The first step in most HVAC design projects is to calculate heating and cooling loads. These calculations become the basis for sizing equipment and, when required, projecting energy use. While energy-use projections can be data- and calculation-intensive, even the most sophisticated procedures consist of little more than calculating the heating or cooling load at each outdoor temperature of interest, multiplying by the number of hours of each outdoor-temperature occurrence in a year, and summing. Engineers might not realize they can apply the process in reverse: use historical energy-use and weather data to infer building heating or cooling loads and understand how a building uses energy.
A historical-energy-use analysis consists of gathering two or three years of utility bills and corresponding weather data, plotting energy use against degree days, and analyzing the results. A small office building near Hartford, Conn., offers an example of this process.
Heating Energy
Table 1 presents one year of gas-use data for the office building.
The billing-period and gas-use data came from the customer’s utility bills. “Ccf” stands for 100 cu ft, which is equal to 1 therm or 105 Btu at a nominal higher heating value of 1,000 Btu per cubic foot, typical for utility-supplied natural gas.
Heating degree days came from local weather data. A degree day is calculated by subtracting the mean of the high and low temperature for a day from a base temperature (for heating, usually 65°F).
For example, in Boston on Jan. 25, 2013, the high temperature was 24°F, and the low temperature was 10°F. The mean temperature, then, was 17°F, resulting in 48 heating degree days (HDD) (65 − 17). The number of degree days in any period, such as a month, is the sum of the number of degree days for each day in the period.

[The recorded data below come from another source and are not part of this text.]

Here is a tiny trained network, its code and every weight. The questions are about switching its units off for an input and a class, where a switched-off unit gives its printed mean instead of its output.

import numpy as np


def w(rows, s, z=0):
    codes = np.array(rows[::2]) - 128.0
    scale = np.full(codes.shape[1], s)
    scale[-1] = z or s
    return codes * scale


def norm(h):
    return h / np.sqrt((h * h).mean(-1, keepdims=True) + 1e-5)


def f(y):
    return np.maximum(y, 0)


def log_softmax(a):
    a = a - a.max(-1, keepdims=True)
    return a - np.log(np.exp(a).sum(-1, keepdims=True))


def net(x, mask):
    res = np.array(x, float).reshape(1, 2) / 4 @ E
    u = 0
    for l in range(4):
        y = f(norm(res) @ A[l][:, :-1].T + A[l][:, -1])
        res = res + np.where(mask[u : u + 6], y, B[l][:, -1]) @ B[l][:, :-1]
        u += 6
    return log_softmax(norm(res)[-1] @ U[:, :-1].T + U[:, -1])


A, B = {}, {}
E = w([
[72,54,108,42,92,36],'x0',
[54,133,211,58,2,144],'x1',
],0.00074)
A[0] = w([
[114,81,139,101,79,111,82],'0.n1',
[88,76,130,60,64,111,57],'0.n2',
[124,126,86,160,150,77,164],'0.n3',
[225,192,152,226,178,247,9],'0.n4',
[45,209,175,95,76,176,118],'0.n5',
[152,99,21,197,195,52,72],'0.n6',
],0.0014,0.0011)
B[0] = w([
[125,149,137,157,140,111,174],'0.n1',
[119,161,140,172,140,105,204],'0.n2',
[148,103,120,96,126,135,205],'0.n3',
[1,211,60,196,85,112,250],'0.n4',
[182,82,130,128,174,123,230],'0.n5',
[200,69,136,49,202,178,254],'0.n6',
],0.002,0.0012)
A[1] = w([
[77,166,131,102,73,145,98],'1.n1',
[79,135,119,131,108,75,20],'1.n2',
[99,221,115,252,152,174,1],'1.n3',
[153,197,95,206,185,125,91],'1.n4',
[163,70,86,107,125,112,109],'1.n5',
[76,239,148,148,117,185,202],'1.n6',
],0.0029,0.00083)
B[1] = w([
[144,119,116,159,202,121,188],'1.n1',
[58,179,182,116,96,138,158],'1.n2',
[205,188,1,132,33,90,254],'1.n3',
[117,96,179,110,62,121,220],'1.n4',
[114,155,130,148,169,185,189],'1.n5',
[197,113,41,141,147,112,240],'1.n6',
],0.0027,0.0023)
A[2] = w([
[118,186,153,150,143,190,61],'2.n1',
[116,139,124,117,122,134,33],'2.n2',
[139,221,129,152,2,132,9],'2.n3',
[219,119,186,104,50,210,137],'2.n4',
[204,88,233,139,98,177,3],'2.n5',
[213,129,90,179,115,154,64],'2.n6',
],0.002,0.00048)
B[2] = w([
[106,172,131,157,141,68,131],'2.n1',
[124,104,156,133,121,118,128],'2.n2',
[177,122,48,105,252,116,220],'2.n3',
[101,57,114,195,176,24,178],'2.n4',
[109,42,135,191,104,59,152],'2.n5',
[41,125,210,97,76,94,253],'2.n6',
],0.0018,0.0014)
A[3] = w([
[44,95,155,76,124,60,135],'3.n1',
[226,150,19,195,112,120,138],'3.n2',
[60,170,207,71,43,139,73],'3.n3',
[94,105,210,120,64,118,120],'3.n4',
[150,89,69,73,121,44,2],'3.n5',
[51,187,250,52,34,131,48],'3.n6',
],0.0019,0.00072)
B[3] = w([
[141,136,150,158,71,161,203],'3.n1',
[42,99,188,89,113,163,254],'3.n2',
[195,176,164,75,120,133,179],'3.n3',
[175,141,103,122,167,76,174],'3.n4',
[153,167,143,175,138,197,170],'3.n5',
[204,210,209,2,141,106,195],'3.n6',
],0.0028,0.0023)
U = w([
[96,205,138,174,182,105,36],'0',
[152,80,103,95,248,168,159],'1',
[150,172,19,157,60,140,177],'2',
[118,150,129,137,151,111,2],'3',
[68,103,153,124,105,179,124],'4',
[169,200,206,44,116,100,169],'5',
[132,66,156,208,125,65,140],'6',
],0.012,0.0067)

Each question gives the input, the list of numbers given to net, and the class t.
The units are the neurons (one row each of A and B). Each row of codes is followed by its name. A weight is (code - 128) times the scale printed after its matrix; where a second scale follows, it is the last column's (A, B and U).
mask holds one flag per neuron, layer by layer. A switched-off neuron (its flag False) gives its mean, the last column of its row in B, instead of its output. The means were averaged over made-up inputs and are rounded, as every weight is.
A unit's drop is (log p(t) with every unit on - log p(t) with that unit switched off) / (log p(t) with every unit on - log p(t) with every unit switched off).
The circuit of an input: a set's keep is (log p(t) with only the set's units on - log p(t) with every unit switched off) / (log p(t) with every unit on - log p(t) with every unit switched off). Starting from the 12 units with the biggest drops (on a tie, the unit counted first), units are removed one at a time, each time the one whose removal leaves the highest keep (on an exact tie, the one counted first), for as long as the keep stays at least 0.8.
units of the circuit, in order: the units of the circuit, biggest drop first
top k neurons: the k neurons with the biggest drops, biggest first
k most important neurons of layer l: the k neurons of layer l with the biggest drops, biggest first
drop of u: that unit's drop, to one decimal
input [0,-5], class 1: units of the circuit, in order : [0.n6 1.n3]
input [-2,6], class 6: top 2 neurons : [1.n3 0.n4]
input [0,-4], class 1: top 4 neurons : [0.n6 1.n3 3.n2 3.n6]
input [-6,-8], class 2: units of the circuit, in order : [1.n3 0.n4]
input [3,-1], class 1: units of the circuit, in order : [1.n3 3.n6]
input [6,-2], class 1: top 4 neurons : [0.n4 2.n6 1.n4 1.n3]
input [-2,-8], class 4: most important neuron of layer 1 : [1.n4]
input [-2,7], class 6: top 2 neurons : [0.n4 1.n3]
input [0,3], class 6: 2 most important neurons of layer 0 : [0.n4 0.n5]
input [-6,6], class 2: top 3 neurons : [0.n6 1.n6 1.n3]
input [-1,5], class 6: top 2 neurons : [0.n5 1.n3]
input [-4,-8], class 2: units of the circuit, in order : [0.n4 1.n3]
input [-3,7], class 6: top 2 neurons : [1.n3 2.n4]
input [0,1], class 6: top 3 neurons : [0.n4 0.n5 1.n3]
input [0,-3], class 1: top neuron : [0.n6]
input [7,-3], class 1: top 3 neurons : [1.n3 0.n4 3.n2]
input [-5,6], class 4: top 2 neurons : [3.n2 0.n6]
input [-1,8], class 6: top 2 neurons : [0.n4 1.n3]
input [4,-1], class 4: 3 most important neurons of layer 0 : [0.n4 0.n5 0.n6]
input [-1,-3], class 4: 4 most important neurons of layer 0 : [0.n6 0.n4 0.n2 0.n3]
input [-1,1], class 2: most important neuron of layer 0 : [0.n6]
input [-2,3], class 6: drop of 2.n4 : 0.1
input [-7,6], class 2: drop of 1.n3 : 0.1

Figure 1 is a plot of gas use against HDD. The solid line is the least mean squares linear regression line. The graph and the regression line lead to the following observations and analysis:
• For this building, like many others, all of the data points are fairly close to the regression line. The factor R2 quantifies how well the line fits the data. R2 ranges from 0, meaning no relationship between the dependent variable (in this case, gas use) and the independent variable (in this case, outdoor temperature as measured by degree days), to 1, meaning perfect correlation.

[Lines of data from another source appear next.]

Each row, then one of two labels for whether it has a hidden trait; a new part has new ones
(in the rows, 100 means zero)
97; 81; 53; 106; 119; 118; 113; 150; 177; 95; 90; 87; 91; 97; 63; 117; 39; 65; 116; 110; 69; 110; 110; 114; 93; 72; 82; 113; 29; 107; 140; 62; 98; 96; 102; 52; 97; 106; 103; 70; 95; 108; 86; 98; 114; 150; 169; 110; 61; 93; 97; 59; 83; 100; 97; 83; 122; 122; 88; 102; 98; 104
<97>
99; 81; 68; 114; 88; 112; 112; 116; 135; 106; 104; 85; 95; 105; 74; 104; 33; 82; 102; 107; 139; 85; 92; 98; 112; 99; 84; 111; 66; 99; 121; 73; 100; 95; 103; 91; 90; 123; 107; 85; 96; 101; 79; 93; 108; 115; 137; 121; 72; 98; 98; 80; 94; 102; 94; 77; 117; 94; 93; 102; 114; 106
<97>
105; 85; 76; 96; 31; 119; 67; 138; 133; 140; 83; 110; 92; 111; 126; 128; 101; 110; 131; 97; 74; 121; 116; 100; 55; 90; 97; 98; 34; 115; 131; 83; 97; 111; 103; 76; 106; 122; 104; 125; 105; 106; 54; 97; 124; 125; 156; 93; 116; 105; 104; 59; 99; 114; 98; 94; 99; 109; 95; 102; 57; 104
<97>
93; 105; 94; 104; 162; 89; 128; 81; 110; 69; 109; 85; 98; 87; 79; 94; 83; 79; 88; 109; 110; 86; 90; 107; 126; 95; 100; 104; 146; 93; 92; 88; 100; 87; 96; 123; 95; 92; 97; 87; 99; 100; 94; 104; 86; 99; 77; 105; 74; 96; 96; 114; 95; 90; 99; 104; 104; 93; 98; 99; 136; 98
<91>
95; 136; 152; 87; 190; 69; 121; 59; 38; 51; 104; 103; 105; 82; 115; 86; 162; 112; 79; 102; 61; 109; 98; 120; 108; 103; 120; 85; 178; 85; 63; 140; 102; 93; 97; 125; 111; 39; 92; 85; 99; 100; 200; 109; 81; 76; 52; 85; 104; 98; 100; 154; 104; 77; 109; 131; 91; 79; 108; 95; 131; 90
<91>
94; 95; 67; 104; 157; 100; 129; 121; 148; 73; 103; 85; 95; 90; 62; 104; 54; 61; 100; 114; 82; 99; 99; 114; 113; 78; 91; 111; 88; 100; 112; 73; 100; 89; 97; 75; 94; 96; 98; 72; 94; 105; 88; 102; 96; 127; 115; 107; 57; 91; 95; 89; 88; 93; 98; 95; 116; 109; 92; 101; 123; 101
<91>
100; 101; 89; 93; 134; 114; 100; 117; 145; 96; 92; 103; 105; 93; 97; 103; 97; 81; 111; 96; 39; 118; 110; 114; 75; 87; 98; 101; 75; 102; 115; 100; 101; 94; 101; 78; 105; 88; 96; 90; 104; 107; 85; 103; 102; 126; 136; 87; 99; 96; 100; 96; 91; 102; 106; 107; 109; 118; 96; 101; 94; 101
<91>
92; 108; 104; 102; 130; 83; 121; 76; 71; 73; 110; 90; 95; 92; 82; 102; 100; 90; 79; 111; 125; 80; 89; 96; 140; 94; 106; 101; 160; 95; 84; 92; 97; 94; 94; 116; 95; 97; 97; 101; 96; 95; 100; 106; 88; 78; 67; 104; 88; 98; 96; 119; 104; 90; 96; 102; 90; 87; 103; 99; 121; 97
<91>
100; 93; 93; 104; 93; 107; 104; 98; 115; 101; 104; 94; 100; 101; 89; 107; 67; 95; 100; 102; 114; 93; 94; 99; 97; 102; 94; 101; 90; 99; 103; 91; 100; 99; 102; 99; 96; 107; 102; 97; 101; 101; 80; 98; 100; 100; 124; 107; 93; 100; 100; 92; 99; 101; 98; 90; 109; 92; 99; 101; 109; 104
<97>
92; 97; 75; 102; 143; 102; 123; 108; 133; 77; 100; 87; 95; 88; 77; 110; 70; 70; 98; 110; 75; 96; 100; 110; 112; 82; 96; 106; 106; 98; 116; 72; 98; 89; 97; 92; 98; 97; 98; 92; 99; 105; 79; 104; 102; 117; 127; 102; 73; 95; 96; 92; 93; 90; 99; 99; 108; 104; 95; 100; 118; 100
<91>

A lot of scatter in the data (low R2 correlation coefficient) means outdoor temperature is not the main determinant of building energy use. That might be because domestic water heating or other process loads use more energy than space heating does. It also might be because the building uses a lot of energy for reheat or controls do not maintain steady indoor temperature.
It is not unusual for buildings with well-controlled heating systems to have correlation coefficients of 0.96 or 0.98. Buildings with erratic control might show a correlation coefficient of less than 0.80, while buildings with fuel use dominated by domestic water heating or process loads that do not vary with outdoor temperature might show a correlation coefficient of 0.40 or less.
• The equation for the line takes the form of:
y = mx + b
where:
y is gas use in hundreds of cubic feet per month
m is the slope of the line in hundreds of cubic feet per HDD
x is HDD per month
b is the intercept in hundreds of cubic feet per month
The slope, m, provides a measure of actual heating load. By adjusting the units, slope can be expressed in traditional heating-load units of British thermal units per hour per degree Fahrenheit. In this example, the slope of 5.218 ccf per HDD converts to an inferred heating load of 21.74 MBH per degree Fahrenheit of temperature difference, as follows:
5.218 ccf per HDD × 105 Btu per ccf × 1 day ÷ 24 hr = 21.74 MBH per °F
Both heat-loss theory (Q = U × A × ∆T) and fuel-use analysis show fuel use/heat loss is linear with outdoor temperature (as measured by HDD). Therefore, the inferred heating load of 21.74 MBH per degree Fahrenheit can be applied to any indoor/outdoor temperature of interest. For design temperatures of 70°F indoors/0°F outdoors, the inferred design heating load becomes 1,522 MBH.
The intercept, b, represents the amount of gas the building requires at 0 degree days (when outdoor temperature equals the degree-day base temperature: 65°F in most cases). In this building, the intercept is −159.01 ccf per month. With 730 hr in a month, the intercept equates to −22 MBH.
The negative intercept means internally generated heat plus free solar heat gain is more than the heat loss at 65°F (the degree-day base) outdoors. Many well-insulated commercial buildings have a negative intercept.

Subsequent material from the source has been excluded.